听到父皇的声音,所有人都把目光凝到了丞相谢子兰身上。谢子兰是我老师,是大宣第一贵族谢家的族长,是当年宣德太子的至交好友。也许是最后一层的原因,他不太待见半路抢了宣德太子皇位的父皇,顺带也就不待见我。打我当上太子以来,他处处找我麻烦,每年要求我成婚的奏章里,至少一半都是他谢家人搞的事。
一国太子,如果一点兵权都没有,只靠嘴皮子,那必然是要被牵制的。想要拿到兵权,要么上沙场建功立业,要么自己有心腹手握兵权。可惜我手里没有什么将才,反倒是谢子兰手里有大把,于是我只能走上建功立业的道路。况且我父皇本就沙场出身,见不得我天天猫在宫里的样子,一心想把我送上战场。只因为我是独子,所以他想来想去都没能下定决心,再加上谢子兰顺水推舟地说一说,我更是丧失了机会。
但没有军权在手,我心中始终不能踏实——今日是因我父皇权威震慑,谢家不敢妄动,但轮到一点兵权都没有的我坐上皇位时,谢家还能不能像现在一样乖巧,那的确是未知数。
我瞧着谢子兰,思索着他这次又要用什么理由让我继续待在京都。
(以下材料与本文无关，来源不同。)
Below are the code and all the weights of a small trained network. Each question names an input and a target symbol and asks about switching units off, where a switched-off unit gives its printed mean instead of its output.

import numpy as np


def w(rows, s, z=0):
    codes = np.array(rows[::2]) - 128.0
    scale = np.full(codes.shape[1], s)
    scale[-1] = z or s
    return codes * scale


def norm(h):
    return h / np.sqrt((h * h).mean(-1, keepdims=True) + 1e-5)


def f(y):
    return np.maximum(y, 0)


def softmax(a):
    e = np.exp(a - a.max(-1, keepdims=True))
    return e / e.sum(-1, keepdims=True)


def log_softmax(a):
    a = a - a.max(-1, keepdims=True)
    return a - np.log(np.exp(a).sum(-1, keepdims=True))


def net(x, mask):
    ids = ['ΠΦΨαβηξτ'.index(c) for c in x.split()]
    T = len(ids)
    res = E[ids] + P[:T]
    u = 0
    for l in range(2):
        r = norm(res)
        for j in range(2):
            rows = slice(4 * j, 4 * j + 4)
            q, k, v = (r @ M[l][rows].T for M in (Q, K, V))
            z = softmax(np.where(np.tri(T) > 0, q @ k.T / 4**0.5, -1e9)) @ v
            o = O[l][rows]
            res = res + np.where(mask[u + j], z, o[:, -1]) @ o[:, :-1]
        u += 2
        y = f(norm(res) @ A[l][:, :-1].T + A[l][:, -1])
        res = res + np.where(mask[u : u + 8], y, B[l][:, -1]) @ B[l][:, :-1]
        u += 8
    return log_softmax(norm(res)[-1] @ U[:, :-1].T + U[:, -1])


Q, K, V, O, A, B = {}, {}, {}, {}, {}, {}
E = w([
[157,205,137,158,163,138,93,116,134,109,155,175],'Π',
[110,172,127,184,207,111,96,127,167,154,115,112],'Φ',
[139,167,46,127,195,144,101,84,154,138,103,89],'Ψ',
[70,87,99,76,166,41,52,104,134,161,168,126],'α',
[146,117,167,171,127,113,56,102,67,190,180,108],'β',
[118,122,93,191,158,146,78,73,183,100,139,79],'η',
[145,3,92,133,157,195,167,122,122,184,118,159],'ξ',
[166,106,219,122,134,121,141,100,62,97,76,91],'τ',
],0.022)
P = w([
[187,143,188,47,153,243,108,149,217,166,231,1],'0',
[153,189,103,159,147,153,180,149,172,105,240,79],'1',
[162,158,95,154,151,132,155,132,157,100,172,96],'2',
[117,143,104,162,152,158,83,176,129,85,127,110],'3',
[98,154,70,165,137,120,132,124,99,80,126,133],'4',
[89,152,78,176,117,95,121,97,104,101,94,164],'5',
[55,122,85,179,124,129,45,127,71,102,45,171],'6',
[36,145,80,194,112,111,79,90,45,115,39,195],'7',
[29,129,51,203,78,63,114,31,37,165,24,217],'8',
],0.0095)
Q[0] = w([
[109,131,196,110,71,121,164,155,161,147,115,66],'0.h1',
[137,138,164,89,104,77,130,169,123,128,104,141],'0.h1',
[133,149,95,157,137,149,98,94,254,66,98,122],'0.h1',
[194,115,181,52,96,168,154,163,179,111,200,103],'0.h1',
[106,113,160,151,75,73,232,118,178,126,134,154],'0.h2',
[52,121,147,136,165,180,88,161,105,76,146,107],'0.h2',
[86,134,94,165,170,87,111,23,103,183,127,192],'0.h2',
[103,89,121,69,120,167,141,230,115,151,126,162],'0.h2',
],0.01)
K[0] = w([
[174,97,148,77,107,129,171,172,153,149,198,88],'0.h1',
[177,102,149,126,129,119,176,190,168,169,162,143],'0.h1',
[144,143,45,149,160,165,125,99,255,119,132,77],'0.h1',
[180,162,195,98,156,124,156,211,153,110,199,75],'0.h1',
[208,138,129,66,167,158,75,145,157,172,159,117],'0.h2',
[130,105,64,140,142,75,203,86,65,74,163,144],'0.h2',
[111,104,90,147,92,111,73,110,152,111,28,182],'0.h2',
[149,162,101,141,188,96,162,178,170,118,222,104],'0.h2',
],0.0093)
V[0] = w([
[125,204,117,168,128,46,103,129,128,75,116,78],'0.h1',
[136,140,123,199,145,75,80,53,88,128,115,132],'0.h1',
[152,132,99,62,84,138,72,122,78,93,152,111],'0.h1',
[104,131,89,116,115,47,133,159,154,98,53,124],'0.h1',
[142,138,150,110,112,142,176,131,78,144,16,158],'0.h2',
[120,99,97,128,133,164,174,183,192,153,158,255],'0.h2',
[130,232,197,104,142,95,133,154,120,114,95,130],'0.h2',
[142,46,197,188,110,125,152,113,181,32,107,131],'0.h2',
],0.0085)
O[0] = w([
[148,151,148,121,209,112,119,194,106,174,94,37,206],'0.h1',
[173,156,194,201,144,141,66,116,68,193,103,67,254],'0.h1',
[221,118,128,108,135,59,109,92,122,188,127,169,112],'0.h1',
[87,111,72,135,168,124,153,122,78,91,96,109,100],'0.h1',
[158,118,29,140,121,156,130,225,117,189,38,91,29],'0.h2',
[193,128,48,8,83,201,53,72,63,168,170,26,64],'0.h2',
[1,217,175,148,76,113,190,188,112,125,162,175,38],'0.h2',
[203,136,51,187,49,61,239,60,123,123,130,33,145],'0.h2',
],0.0076,0.0099)
A[0] = w([
[123,105,197,130,202,151,159,172,130,118,70,143,201],'0.n1',
[59,166,137,104,153,62,116,192,94,161,157,117,103],'0.n2',
[116,123,197,41,70,11,68,166,105,159,151,166,85],'0.n3',
[193,68,109,173,73,189,179,152,92,119,100,83,120],'0.n4',
[178,96,138,146,8,155,105,150,171,99,137,193,200],'0.n5',
[77,233,136,27,160,183,118,207,172,166,61,159,44],'0.n6',
[87,81,89,204,119,225,120,92,194,159,154,123,254],'0.n7',
[149,82,2,79,22,173,204,174,244,125,158,225,239],'0.n8',
],0.0094,0.0039)
B[0] = w([
[132,81,151,115,140,135,203,138,135,134,155,144,219],'0.n1',
[139,110,83,93,115,100,60,132,106,130,118,127,160],'0.n2',
[142,123,10,133,71,109,164,162,167,145,105,101,156],'0.n3',
[116,135,107,165,159,78,191,182,121,140,131,131,173],'0.n4',
[198,179,149,134,141,152,135,82,95,157,131,104,151],'0.n5',
[140,145,86,148,100,59,89,187,89,100,125,169,143],'0.n6',
[121,202,159,82,134,147,146,142,69,142,96,184,255],'0.n7',
[97,154,213,85,188,185,195,73,97,136,195,168,157],'0.n8',
],0.014,0.0098)
Q[1] = w([
[204,93,145,183,119,192,178,99,119,116,76,77],'1.h1',
[53,96,142,66,118,115,38,111,104,139,123,110],'1.h1',
[156,204,181,178,151,152,123,164,47,105,83,202],'1.h1',
[107,27,174,2,97,128,192,178,203,155,178,114],'1.h1',
[132,65,126,50,86,160,96,158,99,128,189,175],'1.h2',
[192,117,149,149,183,194,154,84,108,107,141,114],'1.h2',
[43,152,131,138,158,59,86,86,192,134,206,187],'1.h2',
[161,76,196,141,81,181,255,178,168,89,155,98],'1.h2',
],0.0098)
K[1] = w([
[158,153,122,144,106,189,188,111,103,23,85,100],'1.h1',
[123,135,62,80,149,108,69,139,92,202,160,111],'1.h1',
[71,124,137,213,61,133,118,63,16,129,40,188],'1.h1',
[144,215,130,111,190,122,147,151,196,138,190,190],'1.h1',
[110,139,65,120,150,136,102,150,179,133,231,173],'1.h2',
[69,107,176,161,165,196,162,83,83,92,142,128],'1.h2',
[110,199,139,196,128,83,2,81,222,157,35,79],'1.h2',
[187,158,145,81,132,146,185,185,193,38,222,67],'1.h2',
],0.0094)
V[1] = w([
[195,130,157,229,162,142,97,138,52,176,116,188],'1.h1',
[115,203,109,175,192,170,123,114,91,151,95,107],'1.h1',
[97,40,240,130,137,191,122,79,167,208,190,171],'1.h1',
[54,72,159,47,123,154,161,125,21,82,59,140],'1.h1',
[103,70,216,84,61,129,160,181,24,145,255,143],'1.h2',
[150,169,156,158,88,106,48,102,84,134,124,38],'1.h2',
[52,112,110,233,124,117,110,141,172,32,145,127],'1.h2',
[138,128,148,96,150,149,149,120,133,49,86,147],'1.h2',
],0.0081)
O[1] = w([
[124,45,71,81,72,163,202,131,243,18,178,99,254],'1.h1',
[135,144,110,15,67,182,2,127,183,188,216,88,222],'1.h1',
[37,45,103,192,137,156,63,161,124,94,95,53,156],'1.h1',
[142,138,224,183,122,19,78,136,156,170,167,99,80],'1.h1',
[109,165,39,103,124,131,108,164,175,182,65,87,149],'1.h2',
[44,115,182,114,165,175,239,141,109,123,99,173,113],'1.h2',
[137,114,209,86,130,198,85,20,100,183,107,100,77],'1.h2',
[151,112,229,153,38,72,134,25,116,111,166,77,144],'1.h2',
],0.0077,0.011)
A[1] = w([
[222,173,78,108,91,160,45,81,167,131,112,40,1],'1.n1',
[117,130,83,65,105,50,70,113,150,103,202,105,128],'1.n2',
[115,81,230,94,145,249,190,19,138,124,174,121,59],'1.n3',
[85,200,167,74,51,147,79,151,138,159,137,97,60],'1.n4',
[88,140,127,156,46,91,189,174,175,130,118,81,118],'1.n5',
[134,155,146,79,174,153,171,118,169,81,140,98,166],'1.n6',
[149,159,160,239,76,37,181,157,157,70,41,32,59],'1.n7',
[122,100,227,65,120,236,187,9,125,146,163,144,93],'1.n8',
],0.014,0.0075)
B[1] = w([
[202,129,168,165,148,166,95,130,139,163,104,77,178],'1.n1',
[111,79,180,125,105,97,84,116,183,133,152,103,167],'1.n2',
[79,148,168,126,77,206,157,16,92,198,166,157,251],'1.n3',
[139,137,102,138,96,120,204,124,51,137,102,79,135],'1.n4',
[120,131,169,156,196,105,169,161,46,71,109,125,153],'1.n5',
[130,98,122,141,66,148,122,117,120,129,103,135,193],'1.n6',
[106,124,159,230,111,59,254,63,148,27,92,140,165],'1.n7',
[77,66,149,188,119,184,123,56,64,152,118,136,241],'1.n8',
],0.017,0.025)
U = w([
[71,121,143,115,96,77,125,173,15,102,178,13,3],'Π',
[134,204,227,95,235,143,91,149,56,59,148,147,114],'Φ',
[73,47,84,169,163,209,114,193,155,62,64,131,4],'Ψ',
[79,60,152,69,174,54,138,87,253,97,249,135,128],'α',
[224,111,153,160,163,157,109,128,149,137,72,53,141],'β',
[141,118,148,175,148,51,193,63,130,23,38,102,113],'η',
[61,122,162,124,137,182,145,22,110,155,129,144,141],'ξ',
[167,177,75,59,87,113,185,121,156,123,121,166,196],'τ',
],0.006,0.0029)

Each question gives the input, a string of symbols that net reads in full, and the target symbol t.
The units are the heads (4 rows each of Q, K, V and O) and the neurons (one row each of A and B). Each row of codes is followed by its name. A weight is (code - 128) times the scale printed after its matrix; where a second scale follows, it is the last column's (O, A, B and U).
mask holds one flag per unit, layer by layer, with each layer's heads first. A switched-off unit (its flag False) gives its mean, the last column of its rows in O or B, instead of its output. The means were averaged over made-up inputs and are rounded, as every weight is.
A unit's drop is (log p(t) with every unit on - log p(t) with that unit switched off) / (log p(t) with every unit on - log p(t) with every unit switched off).
The circuit of an input: a set's keep is (log p(t) with only the set's units on - log p(t) with every unit switched off) / (log p(t) with every unit on - log p(t) with every unit switched off). Starting from the 12 units with the biggest drops (on a tie, the unit counted first), units are removed one at a time, each time the one whose removal leaves the highest keep (on an exact tie, the one counted first), for as long as the keep stays at least 0.8.
units of the circuit, in order: the units of the circuit, biggest drop first
k most important neurons: the k neurons with the biggest drops, biggest first
k most important neurons of layer l: the k neurons of layer l with the biggest drops, biggest first
which heads matter: for each layer, one digit per head in row order, 1 if its drop is at least 0.15 and else 0, layers parted by /
input Ψ β Π ξ η α τ ξ α, target τ: which heads matter	01 / 11
input η β η ξ ξ Π ξ β η, target β: units of the circuit, in order	(0.h2, 1.n1, 1.n3)
input η α ξ Ψ ξ, target Ψ: which heads matter	01 / 11
input β ξ Φ α Φ ξ Ψ, target β: which heads matter	00 / 00
input β τ Π Π β Ψ, target Ψ: which heads matter	01 / 00
input ξ ξ α Φ Π, target Φ: which heads matter	11 / 11
input η η Ψ Π ξ β, target β: which heads matter	00 / 00
input Ψ Ψ ξ α η τ ξ ξ Π, target β: which heads matter	01 / 00
input Ψ ξ ξ β ξ, target β: units of the circuit, in order	(1.h2, 0.h2, 1.n3, 1.n8)
input η Ψ ξ η Ψ τ β, target η: units of the circuit, in order	(0.h2, 1.n7)
input Φ α Ψ Φ, target Φ: 2 most important neurons of layer 0	(0.n2, 0.n7)
input Π ξ τ α η ξ η β, target β: which heads matter	11 / 00
input η α α β, target Ψ: 3 most important neurons	(1.n3, 0.n3, 1.n8)
input Ψ β Π, target Ψ: which heads matter	01 / 10
input ξ Φ Φ η τ ξ, target Φ: which heads matter	11 / 11
input Π ξ Π, target β: units of the circuit, in order	(0.h2, 1.n1, 1.n3)
input β Φ ξ Π ξ, target Π: 2 most important neurons	(0.n7, 1.n3)
input ξ Π ξ, target Π: 3 most important neurons	(1.n3, 0.n7, 1.n8)
input β η ξ η Φ Ψ Φ, target α: 3 most important neurons of layer 0	(0.n2, 0.n6, 0.n1)
input Π η ξ α, target α: which heads matter	00 / 01
input Π ξ η Φ Π Π, target Π: which heads matter	11 / 01
input η Π Ψ α Ψ, target Φ: most important neuron	(1.n3)
input ξ Φ Ψ Π, target α: 3 most important neurons	(0.n6, 1.n8, 1.n3)
input Π Ψ η Π Π ξ τ η, target η: which heads matter	00 / 00
input Ψ ξ Φ η Π α Π, target Φ: most important neuron	(1.n3)
input Ψ η η τ Ψ β, target η: which heads matter	01 / 00
input β ξ Ψ α η ξ, target Ψ: most important neuron	(1.n3)
input α ξ Ψ η α ξ Φ ξ, target Φ: which heads matter	10 / 11
input Ψ ξ η τ ξ ξ Ψ β Ψ, target Ψ: 3 most important neurons	(1.n3, 0.n6, 1.n8)
input ξ ξ η η η η Π ξ, target η: 2 most important neurons	(0.n8, 1.n3)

却见谢子兰温和一笑道:“太子妃武艺出众乃天下皆知,如今有太子妃伴于太子左右,在这皇城之内,老臣对于太子的安危倒是放心得很。只是……”
说着,他看向了一旁默不作声的苏域:“太子妃毕竟只是一介女子,战场凶险,太子妃武艺到底能不能保护太子,确乃未知。今日大宣只有太子一位皇子,若出些什么闪失,大宣危矣!”
“这……”听到这话,父皇犹豫了。
我赶紧出声道:“父皇,清宣虽是女子,却也是北褚战无不胜的战神,怎会连儿臣都保护不好?丞相太过多虑了。”
“殿下倒是十分爱护太子妃。”谢子兰目光落到我身上,意味深长地看着我脸上青肿的痕迹和衣服上的脚印,却笑着道,“不过殿下与太子妃新婚,还是多多相处些时日,磨合一段时间才好。”
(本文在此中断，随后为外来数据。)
Here is a tiny trained network, its code and every weight. The questions are about switching its units off for an input and a target symbol, where a switched-off unit gives its printed mean instead of its output.

import numpy as np


def w(rows, s, z=0):
    codes = np.array(rows[::2]) - 128.0
    scale = np.full(codes.shape[1], s)
    scale[-1] = z or s
    return codes * scale


def f(y):
    return np.maximum(y, 0)


def softmax(a):
    e = np.exp(a - a.max(-1, keepdims=True))
    return e / e.sum(-1, keepdims=True)


def log_softmax(a):
    a = a - a.max(-1, keepdims=True)
    return a - np.log(np.exp(a).sum(-1, keepdims=True))


def net(x, mask):
    ids = ['Ωεημπφ'.index(c) for c in x.split()]
    T = len(ids)
    res = E[ids] + P[:T]
    u = 0
    for l in range(2):
        r = res
        for j in range(2):
            rows = slice(3 * j, 3 * j + 3)
            q, k, v = (r @ M[l][rows].T for M in (Q, K, V))
            z = softmax(np.where(np.tri(T) > 0, q @ k.T / 3**0.5, -1e9)) @ v
            o = O[l][rows]
            res = res + np.where(mask[u + j], z, o[:, -1]) @ o[:, :-1]
        u += 2
        y = f(res @ A[l][:, :-1].T + A[l][:, -1])
        res = res + np.where(mask[u : u + 16], y, B[l][:, -1]) @ B[l][:, :-1]
        u += 16
    return log_softmax(res[-1] @ U[:, :-1].T + U[:, -1])


Q, K, V, O, A, B = {}, {}, {}, {}, {}, {}
E = w([
[78,41,52,76,133,171,163,180,132,118],'Ω',
[91,168,165,174,162,153,132,94,71,165],'ε',
[148,126,126,98,154,163,55,41,170,69],'η',
[204,118,184,91,94,137,156,133,94,126],'μ',
[145,178,109,90,177,67,180,112,138,193],'π',
[152,126,2,149,75,114,109,156,86,90],'φ',
],0.0064)
P = w([
[106,204,121,123,116,186,173,187,150,104],'0',
[140,168,110,121,174,135,162,183,85,88],'1',
[146,124,107,144,161,177,201,113,105,109],'2',
[89,145,128,62,75,130,83,136,94,166],'3',
[127,79,142,103,185,66,66,151,73,120],'4',
[157,65,98,127,96,148,177,22,136,187],'5',
[134,57,125,82,72,109,63,62,123,212],'6',
[186,3,113,159,191,35,75,67,107,131],'7',
],0.0049)
Q[0] = w([
[123,101,19,57,157,165,159,134,20,129],'L0H1',
[98,157,161,206,108,96,140,164,238,134],'L0H1',
[165,206,196,82,178,137,120,70,125,126],'L0H1',
[57,165,235,121,169,212,144,154,116,114],'L0H2',
[113,108,106,216,146,134,115,81,3,182],'L0H2',
[183,233,157,206,88,75,110,132,162,106],'L0H2',
],0.023)
K[0] = w([
[175,103,190,84,175,66,95,7,85,192],'L0H1',
[87,216,122,122,168,189,160,210,158,64],'L0H1',
[98,53,16,109,99,92,138,141,79,105],'L0H1',
[94,220,63,196,90,163,157,203,63,62],'L0H2',
[50,122,204,152,151,186,118,91,22,202],'L0H2',
[220,163,160,224,72,31,75,73,161,167],'L0H2',
],0.02)
V[0] = w([
[153,193,177,208,89,157,105,104,57,86],'L0H1',
[174,120,93,72,102,166,105,126,154,6],'L0H1',
[64,178,48,160,180,131,83,83,154,99],'L0H1',
[110,6,123,143,105,110,96,116,128,191],'L0H2',
[120,156,162,108,158,144,129,113,138,134],'L0H2',
[139,91,112,146,140,114,136,134,133,129],'L0H2',
],0.011)
O[0] = w([
[245,63,99,131,138,158,102,210,146,242,117],'L0H1',
[144,101,189,211,38,103,123,176,254,62,193],'L0H1',
[82,133,25,194,193,106,84,116,202,172,120],'L0H1',
[126,210,113,107,183,220,131,206,129,121,1],'L0H2',
[133,119,148,122,157,115,105,111,97,149,154],'L0H2',
[126,142,109,137,154,145,155,152,138,111,111],'L0H2',
],0.0054,0.00071)
A[0] = w([
[130,201,149,142,163,177,129,106,141,90,25],'L0N1',
[126,130,129,127,125,128,127,129,128,130,111],'L0N2',
[132,131,153,142,140,136,124,137,135,140,57],'L0N3',
[122,153,187,175,141,108,144,123,189,132,57],'L0N4',
[122,133,128,128,135,126,133,132,138,126,70],'L0N5',
[135,254,193,225,171,201,117,194,133,163,111],'L0N6',
[127,132,130,130,125,129,130,130,130,130,109],'L0N7',
[128,133,130,128,133,125,127,129,131,129,105],'L0N8',
[129,132,132,126,130,128,127,129,130,130,110],'L0N9',
[125,127,131,127,127,124,129,129,128,130,100],'L0N10',
[118,181,153,107,166,192,95,127,129,141,45],'L0N11',
[126,132,129,133,130,129,127,126,131,128,97],'L0N12',
[123,194,183,160,145,120,134,167,144,126,35],'L0N13',
[115,242,231,205,138,119,157,142,151,136,101],'L0N14',
[81,92,189,191,111,84,125,78,75,142,2],'L0N15',
[132,182,150,162,117,102,123,147,128,136,39],'L0N16',
],0.0073,0.0027)
B[0] = w([
[142,49,112,111,133,138,126,104,119,154,147],'L0N1',
[125,132,127,123,126,130,127,129,130,130,128],'L0N2',
[146,138,97,158,96,148,128,146,89,112,128],'L0N3',
[126,167,156,151,208,156,98,145,184,171,175],'L0N4',
[124,93,116,133,138,129,110,128,140,133,128],'L0N5',
[88,96,95,59,206,99,134,12,1,198,255],'L0N6',
[129,128,126,127,123,128,127,129,130,134,128],'L0N7',
[128,134,128,127,113,126,125,130,125,130,128],'L0N8',
[124,121,128,131,131,128,134,124,117,125,128],'L0N9',
[132,134,128,138,128,116,128,130,140,125,128],'L0N10',
[111,127,83,160,102,89,112,157,198,177,188],'L0N11',
[124,114,143,114,115,128,130,125,115,130,128],'L0N12',
[216,39,126,75,209,103,196,180,37,129,128],'L0N13',
[160,115,54,74,179,159,135,160,29,234,177],'L0N14',
[50,216,252,211,119,165,156,159,219,62,223],'L0N15',
[117,221,107,108,177,136,115,105,141,91,128],'L0N16',
],0.0071,0.00033)
Q[1] = w([
[45,171,179,51,90,85,16,197,124,143],'L1H1',
[108,155,107,89,4,185,150,55,167,188],'L1H1',
[183,91,147,184,236,89,170,137,92,49],'L1H1',
[173,126,110,151,203,89,203,120,136,97],'L1H2',
[85,143,152,81,115,55,85,174,137,150],'L1H2',
[108,168,102,92,47,155,162,75,169,199],'L1H2',
],0.032)
K[1] = w([
[191,62,131,186,253,96,172,144,95,44],'L1H1',
[94,149,166,99,138,84,40,209,119,147],'L1H1',
[138,142,102,140,73,187,182,70,172,191],'L1H1',
[116,141,86,109,49,205,126,70,123,144],'L1H2',
[170,114,112,166,191,140,135,126,79,48],'L1H2',
[94,139,152,88,129,92,24,201,91,104],'L1H2',
],0.03)
V[1] = w([
[125,100,214,98,208,177,139,74,198,163],'L1H1',
[130,63,182,86,133,116,223,194,153,134],'L1H1',
[140,92,57,70,121,146,104,99,192,64],'L1H1',
[246,192,176,108,102,84,70,107,147,124],'L1H2',
[100,97,138,148,122,86,135,161,155,160],'L1H2',
[145,188,107,59,155,32,204,144,195,157],'L1H2',
],0.011)
O[1] = w([
[86,106,111,149,3,170,169,110,79,175,3],'L1H1',
[156,167,64,181,132,218,128,90,57,102,127],'L1H1',
[195,170,171,18,130,158,141,117,140,146,180],'L1H1',
[122,22,136,149,216,138,156,153,34,77,81],'L1H2',
[147,155,135,134,141,79,145,126,125,124,143],'L1H2',
[150,115,162,196,203,126,157,144,135,229,148],'L1H2',
],0.0065,0.0022)
A[1] = w([
[138,149,112,85,102,99,102,121,166,157,112],'L1N1',
[207,46,44,129,95,134,118,230,165,190,50],'L1N2',
[97,163,56,161,187,111,98,104,177,153,232],'L1N3',
[141,26,155,111,142,57,87,50,99,147,211],'L1N4',
[102,154,90,127,157,135,191,247,161,96,108],'L1N5',
[159,160,159,67,186,124,176,163,50,159,115],'L1N6',
[114,78,141,130,134,157,186,188,137,157,97],'L1N7',
[123,131,175,101,180,204,126,135,175,121,81],'L1N8',
[213,198,120,170,79,104,137,144,79,177,76],'L1N9',
[109,195,173,139,138,194,190,148,81,169,153],'L1N10',
[81,115,205,120,118,107,137,55,107,101,74],'L1N11',
[66,228,166,134,118,150,206,185,143,39,4],'L1N12',
[187,117,132,125,72,159,120,163,172,18,164],'L1N13',
[127,51,143,178,59,178,107,177,164,51,98],'L1N14',
[102,140,95,165,99,98,187,192,87,139,220],'L1N15',
[79,132,254,193,95,152,121,123,179,112,177],'L1N16',
],0.0096,0.0042)
B[1] = w([
[141,93,98,155,145,168,152,139,53,72,182],'L1N1',
[116,192,228,223,106,94,133,97,195,164,184],'L1N2',
[74,134,32,201,201,183,120,110,160,104,254],'L1N3',
[132,49,126,174,116,19,131,137,118,167,246],'L1N4',
[127,177,119,124,75,207,114,85,119,106,164],'L1N5',
[138,104,191,92,223,179,123,135,101,143,206],'L1N6',
[147,208,137,121,101,126,112,143,119,124,153],'L1N7',
[112,104,119,180,89,78,132,142,135,109,155],'L1N8',
[87,178,120,116,45,126,143,138,104,159,160],'L1N9',
[139,173,130,59,175,111,133,149,73,166,179],'L1N10',
[154,205,76,155,98,173,141,158,128,149,146],'L1N11',
[163,118,183,132,252,180,88,148,147,120,135],'L1N12',
[109,100,169,84,47,170,125,143,193,51,214],'L1N13',
[129,73,55,40,147,85,130,132,105,78,175],'L1N14',
[146,157,72,88,67,90,134,110,87,196,199],'L1N15',
[159,169,231,176,120,127,124,132,200,145,163],'L1N16',
],0.012,0.0066)
U = w([
[120,253,132,94,97,230,134,132,136,107,53],'Ω',
[97,75,32,62,187,120,162,108,33,143,121],'ε',
[135,49,178,152,203,144,52,152,196,58,8],'η',
[220,102,221,44,39,92,175,217,94,155,210],'μ',
[123,175,149,185,191,99,141,101,98,244,174],'π',
[89,90,78,190,18,70,106,87,179,102,199],'φ',
],0.0034,0.0015)

Each question gives the input, a string of symbols that net reads in full, and the target symbol t.
The units are the heads (3 rows each of Q, K, V and O) and the neurons (one row each of A and B). Each row of codes is followed by its name. A weight is (code - 128) times the scale printed after its matrix; where a second scale follows, it is the last column's (O, A, B and U).
mask holds one flag per unit, layer by layer, with each layer's heads first. A switched-off unit (its flag False) gives its mean, the last column of its rows in O or B, instead of its output. The means were averaged over made-up inputs and are rounded, as every weight is.
A unit's drop is (log p(t) with every unit on - log p(t) with that unit switched off) / (log p(t) with every unit on - log p(t) with every unit switched off).
most important unit: the unit with the biggest drop
k most important neurons: the k neurons with the biggest drops, biggest first
k most important neurons of layer l: the k neurons of layer l with the biggest drops, biggest first
which heads matter: for each layer, one digit per head in row order, 1 if its drop is at least 0.15 and else 0, layers parted by /
drop when u is switched off: that unit's drop, to one decimal
input π φ φ η, target η: which heads matter => 10 / 10
input ε Ω ε η φ, target φ: which heads matter => 10 / 10
input Ω π Ω φ μ μ μ ε, target ε: most important unit => L0H2
input μ μ Ω, target μ: which heads matter => 10 / 00
input μ π μ, target ε: which heads matter => 10 / 11
input Ω φ η Ω φ, target μ: which heads matter => 00 / 11
input φ μ φ φ Ω Ω φ, target Ω: which heads matter => 01 / 10
input μ φ ε μ Ω μ ε ε, target ε: which heads matter => 11 / 11
input ε Ω π ε, target Ω: which heads matter => 01 / 01
input Ω φ ε ε η, target φ: which heads matter => 00 / 10
input π π π ε μ Ω, target Ω: 3 most important neurons of layer 1 => [L1N4; L1N5; L1N7]
input φ μ η η φ μ π, target η: 4 most important neurons => [L1N15; L1N6; L1N10; L1N9]
input φ ε ε μ π φ, target ε: which heads matter => 10 / 11
input φ φ η η φ η φ, target η: most important unit => L1H1
input ε Ω φ Ω φ η π η, target μ: which heads matter => 00 / 10
input Ω π φ η Ω Ω Ω π, target Ω: which heads matter => 00 / 11
input ε φ Ω Ω ε ε, target Ω: which heads matter => 00 / 01
input μ η ε η μ π, target μ: which heads matter => 00 / 10
input ε π φ φ π η ε, target π: which heads matter => 00 / 01
input η ε ε, target μ: 2 most important neurons => [L1N3; L0N4]
input π μ μ ε μ π ε φ, target π: most important unit => L1H2
input Ω μ φ π, target ε: 2 most important neurons of layer 1 => [L1N2; L1N16]
input ε π φ ε, target π: 2 most important neurons => [L1N13; L1N16]
input η ε π φ π ε, target η: 2 most important neurons => [L1N15; L0N15]
input φ π π, target η: 3 most important neurons of layer 1 => [L1N15; L1N6; L1N10]
input Ω Ω φ, target Ω: 2 most important neurons of layer 1 => [L1N4; L1N9]
input μ μ π, target ε: most important unit => L1H1
input Ω ε φ η μ, target μ: drop when L0H1 is switched off => 0.3
input π ε φ, target π: drop when L1H2 is switched off => 0.4
input φ φ φ Ω, target η: drop when L1N12 is switched off => 0.3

他说这话的意思,便是提醒众人,苏域乃他国公主,性情暴躁,如今刚嫁过来,与我感情如何还是未知,贸然将我交托给苏域,不管苏域武功再高,那都是不妥。尤其是我脸上的青肿和衣服上的脚印,更是证明他的话的证据。
我的确承认他说得对,这话我也觉得是十分正确的,把我托付给苏域,还不如托付给小桃子养的那条狼狗大黄保险。至少大黄还会帮我咬咬人,而苏域只会咬死我。
但能有一个抢兵权的借口和时机是不容易的,我一定不能轻易放过。于是,我一把揽过旁边的苏域的腰,苏域则下意识地在后面猛地掐上了我的腰。我疼得瞬间想吸气,但我忍住了,咬紧了牙保持住微笑的模样,慢慢地道:“丞相多虑了,实际上吾与清宣公主早已相识,如今能够结为连理,真是天定的缘分。吾不会辜负这种缘分,清宣必然也不会。”说着,我转头看向苏域,满脸深情。苏域不说话,微微挑眉,在我腰后的手掐得更凶了……
谢子兰低笑了一声,看着我与苏域,慢慢地道:“既然太子与太子妃感情如此之好,那太子面上的青肿和衣衫上的脚印……”
说着,他看向了父皇,一脸“我说不下去了,你懂的”的表情。父皇面色也不是很好,转头看向了苏域。
必须要苏域配合了!我也看着苏域,脸深情地眨着眼睛,不断向她传达“帮帮忙”的信息。
苏域看懂了,在我腰后的手终于老实了,却也是眨眨眼。我还来不及反应她是想说什么,便见她忽地往前一跪,盈盈拜倒在父皇身前。
“父皇!”她突然娇呼出口,声音中还带着胆怯,“儿臣今日有罪,还望父皇责罚。”
“清宣,你这是……”父皇皱起眉来。
苏域俯下身去,似是因为害怕,还颤抖着身子,继续道:“儿臣……儿臣今日,打了太子……”
一时间鸦雀无声了。其实大家都知道她打了我,这件事在她第一天到大宣就不是秘密了,但是没有人想把这件事情拿出来说,包括我。
但是她直接说了,大家就不能不理会,毕竟太子被打了,这件事也不算小事了。只是这件事该怎么处理,实际很难办。因为她毕竟是太子妃,而且是一个功能很强大的太子妃。处理重了我父皇舍不得,处理轻了就说明我的地位太低。
于是,父皇难得地沉默了。许久后,父皇叹了口气:“清宣,你为何要打太子呢?是不是他对你不好?你一定受委屈了吧?”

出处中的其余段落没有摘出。